Mucosal antibody responses in women using TFV gel - implications for HIV vaccines

29 February 2016

Research by the Mucosal Immunology research team was recently published in the journal Mucosal Immunology, which is is part of the Nature group of journals. The study     showcases the genital tract and blood HIV-specific antibody responses in women with breakthrough HIV-infections from the CAPRISA 1% tenofovir microbicide gel trial.

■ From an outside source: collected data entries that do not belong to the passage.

[[ 11  19 -36  14  24]
 [-64 -93  22  14  -2]
 [ 24 -28 -34 -60 -67]
 [  3  31 -61  15   4]
 [ 32 -23  12  24  51]
 [-55  23  22  -8 -31]]
:
[[ 24  11  19 -36  14]
 [ -2 -64 -93  22  14]
 [-67  24 -28 -34 -60]
 [  4   3  31 -61  15]
 [ 51  32 -23  12  24]
 [-31 -55  23  22  -8]]

[[-23 -34  36]
 [-21  42  60]
 [-76  18  76]]
:
[[ 36 -23 -34]
 [ 60 -21  42]
 [ 76 -76  18]]

[[ 62 -62 -91]
 [ 25 -84 -12]
 [ 64 -60 -89]]
:
[[-91  62 -62]
 [-12  25 -84]
 [-89  64 -60]]

[[ 20  27 -65  45   6 -78  46  51]
 [ 54   6  18 -36  39 -99 -29  21]
 [ 89 -47 -89 -17 -63  13 -76 -59]
 [-15  -6  18 -75  23  49 -61  81]
 [ 17  53  66  32  16   1 -70 -38]]
:
[[ 51  20  27 -65  45   6 -78  46]
 [ 21  54   6  18 -36  39 -99 -29]
 [-59  89 -47 -89 -17 -63  13 -76]
 [ 81 -15  -6  18 -75  23  49 -61]
 [-38  17  53  66  32  16   1 -70]]

[[ 90  90 -34  25  91 -12  -1]
 [-56 -23  86  15 -48 -41  55]
 [-19  23  75   4 -44  -4  -3]]
:
[[ -1  90  90 -34  25  91 -12]
 [ 55 -56 -23  86  15 -48 -41]
 [ -3 -19  23  75   4 -44  -4]]

[[-32  41  69  34 -77  57   7 -70   4]
 [-36  13   0  28  28  47  11 -20   5]
 [-41  17   7  41  -4  58  17 -40  11]]
:
[[  4 -32  41  69  34 -77  57   7 -70]
 [  5 -36  13   0  28  28  47  11 -20]
 [ 11 -41  17   7  41  -4  58  17 -40]]

[[ -4  -3   2   4  -5]
 [ -5  -6  -8  -8  -4]
 [ -5  -4  -2  -1  -5]
 [ -8 -20   3   4 -30]
 [  7   5   5   3   9]
 [-11  -4 -89 -95 -14]
 [ 17  10  13   8   7]
 [  1   2   0   0   7]
 [ 12  14  -7 -12  30]
 [-13 -15   3   8 -14]
 [ 13   3  76  79  -1]
 [-75 -65  14  46 -67]]
:
[[ -5  -4  -3   2   4]
 [ -4  -5  -6  -8  -8]
 [ -5  -5  -4  -2  -1]
 [-30  -8 -20   3   4]
 [  9   7   5   5   3]
 [-14 -11  -4 -89 -95]
 [  7  17  10  13   8]
 [  7   1   2   0   0]
 [ 30  12  14  -7 -12]
 [-14 -13 -15   3   8]
 [ -1  13   3  76  79]
 [-67 -75 -65  14  46]]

This is the first study to show in detail and in parallel, the kinetics and evolution of antibody responses the blood and genital tract from the primary into the chronic infection state. In this study, Dr Archary et al.,  showed that women that were exposed to the tenofovir gel had higher antibody responses rates to Env gp120, p66 and p24 in both the blood and genital tract.  Additionally, women in the tenofovir gel arm had increased magnitudes of p66 IgG and IgA antibodies in both compartments compared to the women from the placebo arm (Figures A and B). Taken together, these data suggest that humoral immune responses are increased in blood and genital tract of individuals who acquire HIV infection in the presence of tenofovir gel and that prior tenofovir gel usage did not ablate or dampen subsequent humoral immunity in either compartments.

This study informs on strategies where vaccines and PrEP will be used in combination to prevent HIV. This study was a collaboration between CAPRISA, and the Duke Human Vaccine Institute.  Dr Archary was given an opportunity to train at Duke University under the mentorship of Dr Tomaras and Dr Yates on the customized binding antibody multiplex assay (BAMA), a technique that is widely used in vaccine research at the HVTN to screen for multiple vaccine immune responses. Dr Archary has subsequently transferred the technology to CAPRISA’s Mucosal Immunology Laboratory, and is currently using this technique a wide range of other studies.

Figure A and B: Six and 12 month antibody signatures associated with participants in the TFV and placebo arms. LASSO identified a signature of 8 antibody specificities that separated TFV (red- n=13) and placebo (blue-n=18) arms in a PLSDA model with 83% calibration accuracy and 77% cross-validation accuracy (scores plot; A).  The loadings plot depicts weighted loadings of individual antibody specificities within the distinguishing signature (B).  Five of these specificities were positively associated with TFV (negatively loaded on LV1; plasma p66 IgA at months 6 and 12, plasma p66 IgG at month 12, CVL p66 IgA at month 6, and CVL gp41 IgA at month 12) and three were negatively associated with TFV (positively loaded on LV1; plasma Clade C V3 linear epitope IgA at month 12, p24 IgG at month 6 and Consensus Clade C Env gp140 IgG at month 12.